4 fajita size flour tortillas
2 Tbsp. Olive oil or “blended” Canola/Olive oil
2 Tbsp. minced garlic
4 Tbsp. Sugo (red pasta sauce)
4 slices deli ham or Canadian Bacon (sliced into little strips)
1 2.5 oz. can sliced black olives (drained)
8 tsp. diced onions
4 tsp. chopped Mezzetta Tamed Jalapeno Peppers
3 oz. ea. (9 oz. total) shredded low fat 2% Mozzarella, Colby and Monterey Jack cheeses
Grated Parmesan or Romano cheeses (for optional topping)
Preheat oven to 400 degrees.
Place 4 tortillas on non-stick baking sheet (I use a Wilton cookie sheet).

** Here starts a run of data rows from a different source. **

Each wall is flat, endless, passes through zero and stands at right angles to its row. A trip goes straight from one point to another. Which walls does it cross, in order?

Walls:
(1): [-11  12  -3]
(2): [14 37 -6]
(3): [ 29 -17  42]
(4): [ 50  19 -14]
(5): [-15 -19 -13]
(6): [-41 -39  -5]
(7): [51  4 28]
(8): [-23 -45  15]
(9): [-21  24 -20]
Trips:
[-33  -8  59] to [-17   4   7] -> 5, 9, 3
[  8 -17 -43] to [22 32 19] -> 2, 6, 7, 5, 3, 1, 9
[-85  67  38] to [-16 -13 -29] -> 5, 8, 2

Walls:
(1): [-12   9  44 -25  11   0  34  27  16]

Drizzle about 1-1/2 tsp. Olive oil on top each tortilla.
Using a tablespoon, add 1-1/2 tsp. minced garlic on the top of each tortilla, spreading around oil and garlic to edges of each tortilla.
Using the same tablespoon spread 1 Tbsp. Sugo (red pasta sauce) around almost to edges – leaving about a 1/4 of an inch of each tortilla edge.
Sprinkle on top pizza tortillas your desired diced, chopped & sliced toppings. (Note: This one pictured has 1 chopped slice deli honey ham, 1 tsp.ea. diced Red & Vidalia onions, 1 tsp. chopped Mezzetta Tamed Jalapeno Peppers and a handful of sliced black olives, plus about 1 oz. ea. shredded low fat Mozzarella, Colby and Monterey Jack cheeses) sprinkled over the tops of each tortilla.
Bake in center oven rack 8 -10 minutes, depending on desired crispness. I prefer 10 mins. Remove from oven.
Allow to cool about 5 minutes, before serving as these Mini Tortilla Pizzas are quite hot!
Serve with grated Parmesan and or Romano cheese and for some “kick” top with just a little crushed red pepper flakes.
Karen’s Note: Cheese should melt at approximately 8 minutes.
However, I tend to move the pizzas to bottom rack & turned oven off
and the crust still crisps up in just about a couple more minutes.